A. In-Distribution Performance

After a single epoch of training, GLM 4.6 improved its task pass rate on the held-out Corecraft set from 25.37% to 36.76% (+11.39 percentage points).

This trained model outperformed Claude Opus 4.5 (33.49%) and approached the performance of GPT-5.1 High (36.86%).
The improvement exceeds the capability gap between major model generations (e.g., +7.05 pp between Claude Sonnet 4.5 and Opus 4.5).

B. Out-of-Distribution (OOD) Generalization

The training transferred effectively to three external benchmarks:

Benchmark	Domain	Baseline	Trained	Improvement
BFCL Parallel	Function Calling (Parallel)	91.0%	95.5%	+4.5%
$\tau^2$ -Bench Retail	Customer Service	68.7%	76.1%	+7.4%
Toolathlon	Long-horizon Tool Use	18.8%	25.6%	+6.8%

Toolathlon Analysis: The model showed the most significant gains in categories requiring structured data manipulation (Data Analysis/Finance, Web/Forms). The Pass@3 metric (reliability across 3 runs) nearly doubled from 9.3% to 17.6%, indicating improved consistency.

C. Failure Mode Analysis

The paper identifies three recurring failure modes in frontier models that Corecraft training addresses:

Poor Search Strategy: Defaulting to generic keyword searches instead of retrieving specific context first.
Pagination Failure: Accepting truncated results (e.g., hitting a 10-item limit) without inferring the need for further queries.
Incomplete Tool Exploration: Anchoring on the first viable tool rather than exploring alternatives (e.g., checking pre-built vs. custom builds).

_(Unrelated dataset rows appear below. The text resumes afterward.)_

Below are the code and all the weights of a small trained network. Each question names an input and a target symbol and asks about switching units off, where a switched-off unit gives its printed mean instead of its output.

import numpy as np


def w(rows, s, z=0):
    codes = np.array(rows[::2]) - 128.0
    scale = np.full(codes.shape[1], s)
    scale[-1] = z or s
    return codes * scale


def f(y):
    return y / 2 * (1 + np.tanh(0.7978845608 * (y + 0.044715 * y**3)))


def softmax(a):
    e = np.exp(a - a.max(-1, keepdims=True))
    return e / e.sum(-1, keepdims=True)


def log_softmax(a):
    a = a - a.max(-1, keepdims=True)
    return a - np.log(np.exp(a).sum(-1, keepdims=True))


def net(x, mask):
    ids = ['ΓΛμτψω'.index(c) for c in x.split()]
    T = len(ids)
    res = E[ids] + P[:T]
    u = 0
    for l in range(2):
        r = res
        for j in range(3):
            rows = slice(2 * j, 2 * j + 2)
            q, k, v = (r @ M[l][rows].T for M in (Q, K, V))
            z = softmax(np.where(np.tri(T) > 0, q @ k.T / 2**0.5, -1e9)) @ v
            o = O[l][rows]
            res = res + np.where(mask[u + j], z, o[:, -1]) @ o[:, :-1]
        u += 3
        y = f(res @ A[l][:, :-1].T + A[l][:, -1])
        res = res + np.where(mask[u : u + 16], y, B[l][:, -1]) @ B[l][:, :-1]
        u += 16
    return log_softmax(res[-1] @ U[:, :-1].T + U[:, -1])


Q, K, V, O, A, B = {}, {}, {}, {}, {}, {}
E = w([
[126,29,71,78,242,177],'Γ',
[247,120,70,122,66,206],'Λ',
[54,113,4,212,123,139],'μ',
[204,215,139,216,210,79],'τ',
[115,185,20,53,212,185],'ψ',
[53,13,202,254,131,209],'ω',
],0.0061)
P = w([
[229,74,42,148,194,207],'0',
[163,167,121,182,208,243],'1',
[213,20,42,141,168,160],'2',
[134,179,130,187,192,226],'3',
[198,12,49,132,151,135],'4',
[109,175,139,180,179,198],'5',
[173,9,55,132,138,108],'6',
[75,176,142,179,164,171],'7',
[154,16,66,134,122,84],'8',
[49,170,147,179,146,144],'9',
[127,25,68,136,104,58],'10',
[10,181,146,186,132,110],'11',
[99,44,69,143,82,32],'12',
[2,149,164,168,143,87],'13',
],0.0052)
Q[0] = w([
[204,252,246,17,48,5],'L0H0',
[213,254,247,14,69,13],'L0H0',
[43,50,90,204,232,228],'L0H1',
[155,236,164,80,53,51],'L0H1',
[182,156,66,147,140,54],'L0H2',
[195,3,56,87,89,75],'L0H2',
],0.0056)
K[0] = w([
[247,112,112,54,251,243],'L0H0',
[246,144,112,57,253,243],'L0H0',
[124,87,153,72,88,30],'L0H1',
[82,172,108,159,177,225],'L0H1',
[157,113,74,94,103,32],'L0H2',
[198,58,45,192,119,150],'L0H2',
],0.0061)
V[0] = w([
[43,124,161,163,8,40],'L0H0',
[254,77,192,8,164,144],'L0H0',
[122,51,112,179,174,178],'L0H1',
[181,192,75,216,147,226],'L0H1',
[58,213,156,127,125,157],'L0H2',
[228,127,43,198,222,221],'L0H2',
],0.0053)
O[0] = w([
[20,118,152,144,3,157,63],'L0H0',
[222,199,197,57,169,63,109],'L0H0',
[86,50,95,134,201,143,196],'L0H1',
[206,112,45,208,152,219,184],'L0H1',
[114,249,143,136,138,169,92],'L0H2',
[190,55,68,168,198,173,254],'L0H2',
],0.0041,0.0079)
A[0] = w([
[189,60,49,83,41,156,153],'L0N0',
[149,46,3,156,86,214,210],'L0N1',
[145,95,104,192,176,8,187],'L0N2',
[104,40,16,110,117,122,140],'L0N3',
[111,204,125,234,172,105,165],'L0N4',
[124,135,73,128,239,153,242],'L0N5',
[84,80,228,200,121,181,156],'L0N6',
[83,76,203,239,143,230,147],'L0N7',
[71,60,231,216,132,201,145],'L0N8',
[137,114,38,147,236,177,253],'L0N9',
[76,222,125,230,151,207,177],'L0N10',
[162,96,28,151,234,188,250],'L0N11',
[123,105,24,107,170,196,210],'L0N12',
[174,125,188,165,89,45,197],'L0N13',
[41,122,204,239,136,233,165],'L0N14',
[81,50,180,232,116,229,144],'L0N15',
],0.0058,0.0055)
B[0] = w([
[156,168,24,200,38,167,148],'L0N0',
[148,94,61,174,120,229,210],'L0N1',
[147,129,29,191,244,47,162],'L0N2',
[81,42,22,191,99,173,171],'L0N3',
[198,197,40,116,162,95,141],'L0N4',
[148,80,97,71,225,165,209],'L0N5',
[178,155,254,195,109,110,135],'L0N6',
[193,115,251,178,142,166,154],'L0N7',
[165,123,254,195,125,121,142],'L0N8',
[156,76,81,96,198,189,237],'L0N9',
[201,226,88,72,143,164,144],'L0N10',
[164,77,77,104,178,186,249],'L0N11',
[130,78,71,104,140,214,201],'L0N12',
[126,234,118,252,24,5,126],'L0N13',
[218,187,240,137,143,173,145],'L0N14',
[165,108,232,197,126,174,157],'L0N15',
],0.0058,0.021)
Q[1] = w([
[160,42,35,182,224,125],'L1H0',
[184,157,162,118,148,169],'L1H0',
[135,247,247,40,2,57],'L1H1',
[76,91,102,135,70,48],'L1H1',
[141,101,8,109,207,158],'L1H2',
[238,53,129,217,237,204],'L1H2',
],0.0059)
K[1] = w([
[81,155,126,108,63,112],'L1H0',
[61,87,240,177,178,103],'L1H0',
[167,64,158,63,192,146],'L1H1',
[78,102,75,87,105,219],'L1H1',
[1,159,84,57,128,147],'L1H2',
[11,155,163,133,92,96],'L1H2',
],0.0057)
V[1] = w([
[85,93,103,48,224,150],'L1H0',
[73,92,92,48,215,161],'L1H0',
[128,123,84,27,67,230],'L1H1',
[168,51,193,247,115,230],'L1H1',
[114,167,54,2,146,146],'L1H2',
[75,93,107,111,88,164],'L1H2',
],0.0054)
O[1] = w([
[88,119,207,216,164,71,213],'L1H0',
[84,122,213,215,169,100,217],'L1H0',
[3,28,132,31,44,134,168],'L1H1',
[174,102,188,86,33,60,252],'L1H1',
[92,246,177,74,120,239,169],'L1H2',
[99,113,209,200,65,200,143],'L1H2',
],0.0057,0.031)
A[1] = w([
[5,94,42,50,88,122,62],'L1N0',
[64,116,248,107,174,60,113],'L1N1',
[220,160,215,40,129,128,227],'L1N2',
[69,102,167,219,168,72,62],'L1N3',
[115,119,185,105,184,185,178],'L1N4',
[192,116,239,62,132,34,164],'L1N5',
[68,101,218,152,159,56,86],'L1N6',
[15,81,107,75,69,125,116],'L1N7',
[79,148,238,223,157,135,32],'L1N8',
[106,69,211,135,48,131,139],'L1N9',
[55,201,234,60,148,187,231],'L1N10',
[188,101,42,28,143,137,139],'L1N11',
[47,208,253,127,123,167,253],'L1N12',
[8,109,117,238,23,130,37],'L1N13',
[90,52,215,121,51,127,173],'L1N14',
[98,106,184,71,182,154,208],'L1N15',
],0.006,0.0043)
B[1] = w([
[221,141,21,39,122,237,137],'L1N0',
[109,134,235,14,197,239,136],'L1N1',
[61,107,23,49,106,194,164],'L1N2',
[192,165,206,40,91,232,169],'L1N3',
[116,126,111,187,85,65,254],'L1N4',
[57,136,34,115,219,193,161],'L1N5',
[169,139,232,11,160,239,139],'L1N6',
[115,76,31,69,108,152,147],'L1N7',
[225,165,188,76,145,232,166],'L1N8',
[84,190,167,141,19,94,198],'L1N9',
[5,246,76,198,21,206,140],'L1N10',
[154,101,84,63,8,118,154],'L1N11',
[16,253,45,30,32,253,133],'L1N12',
[14,53,64,85,241,57,143],'L1N13',
[75,175,168,119,16,81,216],'L1N14',
[69,121,134,146,58,54,222],'L1N15',
],0.006,0.017)
U = w([
[147,95,182,16,176,149,7],'Γ',
[222,112,31,2,96,199,128],'Λ',
[19,102,120,169,138,15,252],'μ',
[203,106,87,239,202,138,101],'τ',
[84,223,81,151,101,196,163],'ψ',
[184,138,223,223,58,54,96],'ω',
],0.0054,0.0046)

Each question gives the input, a string of symbols that net reads in full, and the target symbol t.
The units are the heads (2 rows each of Q, K, V and O) and the neurons (one row each of A and B). Each row of codes is followed by its name. A weight is (code - 128) times the scale printed after its matrix; where a second scale follows, it is the last column's (O, A, B and U).
mask holds one flag per unit, layer by layer, with each layer's heads first. A switched-off unit (its flag False) gives its mean, the last column of its rows in O or B, instead of its output. The means were averaged over made-up inputs and are rounded, as every weight is.
A unit's drop is (log p(t) with every unit on - log p(t) with that unit switched off) / (log p(t) with every unit on - log p(t) with every unit switched off).
The circuit of an input: a set's keep is (log p(t) with only the set's units on - log p(t) with every unit switched off) / (log p(t) with every unit on - log p(t) with every unit switched off). Starting from the 12 units with the biggest drops (on a tie, the unit counted first), units are removed one at a time, each time the one whose removal leaves the highest keep (on an exact tie, the one counted first), for as long as the keep stays at least 0.8.
units of the circuit, in order: the units of the circuit, biggest drop first
top k neurons: the k neurons with the biggest drops, biggest first
k most important neurons of layer l: the k neurons of layer l with the biggest drops, biggest first
drop of u: that unit's drop, to one decimal
input ψ ω ψ τ Γ μ τ μ ω ψ τ, target τ: units of the circuit, in order => [L1H1 L0N13 L1N14 L0N2]
input Γ ψ ω Γ Γ Λ τ μ, target τ: top 2 neurons => [L0N13 L0N12]
input Γ Γ μ ψ Γ Γ ψ τ, target ψ: top neuron => [L0N4]
input Γ ψ Γ μ τ Γ τ Λ Γ τ Γ ω τ τ, target Λ: top 2 neurons => [L0N3 L0N5]
input Γ μ μ Γ ω ω τ μ, target Λ: top 2 neurons => [L0N6 L0N10]
input Γ τ ψ Γ Λ Γ Γ τ Γ ψ μ τ, target ψ: top 4 neurons => [L0N15 L0N1 L0N7 L1N12]
input ω τ Γ Γ ω ψ Γ Γ, target ψ: 3 most important neurons of layer 0 => [L0N7 L0N15 L0N2]
input μ Λ Γ μ Γ Λ, target ω: 2 most important neurons of layer 0 => [L0N2 L0N3]
input τ ω ω μ τ Γ μ Λ τ μ, target τ: top 4 neurons => [L0N13 L0N12 L0N10 L0N1]
input μ Λ τ μ τ τ ψ Γ, target ψ: top 2 neurons => [L0N7 L1N12]
input ω τ Γ τ μ τ Λ τ Γ Γ Γ ψ μ μ, target ψ: top 4 neurons => [L0N1 L0N14 L0N7 L1N12]
input ψ Γ Γ μ Γ Γ Λ ω μ Γ ω Γ Γ ψ, target ψ: top 2 neurons => [L0N7 L1N10]
input τ μ Γ τ μ τ μ ψ ψ, target μ: top 3 neurons => [L0N0 L0N3 L0N5]
input Γ Λ Γ τ Λ Γ μ ω Γ Λ, target Λ: top 2 neurons => [L0N3 L0N6]
input τ Γ Γ μ τ Λ μ ω Γ ψ, target Λ: top 4 neurons => [L0N5 L0N9 L0N11 L0N3]
input μ Γ Γ τ ω Γ μ Λ, target ω: most important neuron of layer 1 => [L1N5]
input Γ ω Λ Λ Γ Γ Γ ψ Γ Γ ω μ, target Λ: top 2 neurons => [L0N10 L0N14]
input μ τ Γ ω ω Γ Γ ψ, target ψ: top 4 neurons => [L0N7 L1N10 L0N14 L0N1]
input Γ μ Γ ψ ψ Γ Γ μ, target ω: 3 most important neurons of layer 0 => [L0N11 L0N9 L0N5]
input τ Λ μ τ τ τ Λ Λ, target τ: 3 most important neurons of layer 1 => [L1N14 L1N9 L1N3]
input Λ ψ Γ Λ, target ψ: 2 most important neurons of layer 0 => [L0N15 L0N7]
input Γ ω Λ ω Λ Γ ω ω τ Γ ψ μ, target ψ: 3 most important neurons of layer 0 => [L0N10 L0N14 L0N7]
input Λ Γ ω ω Γ Λ ω Γ Γ ψ Γ Λ, target ψ: 2 most important neurons of layer 1 => [L1N12 L1N10]
input τ Γ Γ μ Γ Γ Γ Γ, target Γ: 2 most important neurons of layer 1 => [L1N1 L1N6]
input τ ω Γ ω Γ Γ Γ Γ τ Λ ω, target ω: most important neuron of layer 1 => [L1N9]
input τ ψ τ Γ ω Γ, target Λ: 2 most important neurons of layer 0 => [L0N5 L0N9]
input ω Γ Γ, target ω: drop of L0N15 => 0.2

5. Significance and Implications

Environment Quality as a Driver: The paper argues that environment quality, diversity, and realism are critical factors in developing generalizable agent capabilities, potentially more so than model scale alone.
Bridging the Gap: The results suggest that high-fidelity environments can bridge the gap between benchmark performance and production readiness by teaching robust, transferable professional patterns.
Methodological Shift: It validates the use of expert-authored rubrics as a reliable reward signal for RL, offering a scalable alternative to learned reward models which can be brittle or misaligned.
Future Directions: The authors propose that future agent training should utilize multi-domain curricula of high-fidelity environments to further enhance generalization and reliability.

In conclusion, the paper demonstrates that training agents on realistic, complex, and expertly evaluated enterprise simulations produces agents that are not only better at the specific task but also possess transferable, robust skills applicable to diverse, unseen domains.